Slingshot in Italy is not really considered as a sport, but especially in a region called Umbria (center of my Country) are held tournaments and the distance from a target is 15 metres for women and boys, 20 metres for adults. The smallest circle measures 7 cm. diameter. Two categories of slingshots: Wrist brace called Fionda Integrale and simple slingshot called Fionda Nuda. The shooters have three shots to do. Sometimes I shoot at 20 metres on that kind of target, I don't like the wrist brace nor the hammer grip, and I know it's not easy to center the target. Anyway I think it's often a question of practise and I agree with Almost Human about having twenty metres to shoot.
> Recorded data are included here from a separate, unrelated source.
What can hang from each mark:
lanar: rukid vudaz
fomot: pafid vudaz
pupor: mabeb
lape: gukulom
mabeb: pupor
vudaz: fomot lanar
pupu: rukid
pafid: fomot mabeb pupu
rukid: pupu
robu: todubo
tanulig: fomot
bokep: kemud
gukulom: bokep fomot lape robu

In the rows, zero is written as 128.
Known rows, with every way that one mark hangs from another:
lanar[vudaz[fomot]]: [104 120 145 142 138 138 160 181 116 131 171 145 154 155 121 139 115 130
 121 127 106 132 115 138 130 132 142 145 138 138 145  81 109 100 136 119
 133 120 140 137 124 124 116 168 104 112 109 136 129 139 120 144 103 151
 109  96  97 145]
gukulom[fomot[pafid vudaz[lanar]]]: [147 128 134 134 141 130 132 159 110  90 153 216  79 190 133 142  98 141
 113 116 215 160  83 108 113 134 133 133 146 143 114 101 149 133 162 105
 137 102 182 138 144 108 157  91 104 112 113 102 141 106 107 186  98 114
 134 115  65 133]
gukulom[bokep[kemud] fomot[pafid[mabeb pupu]] lape]: [199 149  77  92 154 158 179 150  91  82  86 224  65 139 129  78 132 111
  62  96 219 186  86 106 136 138 156 135 109 125  95 140 139 162 142 133
 133 138 201 132  37 159 104 112  17 152 181 180 209 186 129 165 119 109
 134 131 121 114]
vudaz[fomot[pafid[mabeb pupu[rukid]]] lanar]: [155 152 134 140 144 136 146 165 142 154 128 203  64 169 103 175 114 139
 134  75 200 188 110 176  93 147 170  95 128 125 156 100 135 150 129  84
 136  82 160 141 125  98 105 139 121 134 122  90 201 162 149 129 132 143
 105 106 103 128]
lape[gukulom[fomot robu]]: [163 111 122 119 155 163 114 145 132  95 101 130 132 182 175  87 162 110
 116 112 159 151  91 119 145  74  88 124  85 162  87 127 105 141 113 168
 139 109 167 121 145 142 130 117 102 133 127 131 135 117 135 167 108  82
  90 165  92 147]
tanulig[fomot[vudaz[lanar]]]: [127 118 164 146 154 122  96 154 126 131 153 197  95 169 145 131 100 157
 116 128 192 158  91 112 127 115 145  99 140 121 157  98 132 114 147 117
 130 135 155 141 129  91 175 105 137 108 109 103 121 134 115 129 110 126
 146 122  73 165]
lanar[rukid]: [125 159 145 142 135 128 139 122 129 124 122 115 169 139 102 111  99 132
 116 116 117 109 111 121 125 128 118 102 141 115 138 139 161 107 127 117
 120 118 148 120 134 130 136 140 119 132 133 130 123 125 141 130 136 124
 120 153 124 143]
gukulom[fomot[vudaz[lanar]] robu[todubo]]: [143 126 135 140 175 134  79 152  91  86 171 174  98 194 160 106 147 136
  93  96 201 147 114  80 140  82 141 123 110 134 139  79 143 139 135 129
 167 101 183 139 157 108 138  54 112  97  99  90  92 122 118 169  84 149
 108 124  56 129]
lape[gukulom]: [131 123 125 114 126 153 133 135 137 139  97 105 137 156 133 118 125 136
 138 143 135 139 118 135 131 126  95 131 113 155 109 136 109 134 121 140
 133 123 125 146 129 119 122 141 131 129 132 131 137 127 133 135 132 110
 107 140 129 131]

Cheers, Bob


----------



## lightgeoduck (Apr 3, 2011)

First, nice shooting.

It is definitely do able, and maybe suitable for one type of compitition. I just feel for a *standard *competition 10m is perfect utilizing a challenging target, I mean look at Bills PP comp.. not too many got 30 points. I feel 10m will cater to the majority of people's band set up and ss of choice, 20m will cause people to compisate with their aim making it inconsistant should they have to shoot multiple targets right to left.

but yes there is room for a 20m comp though.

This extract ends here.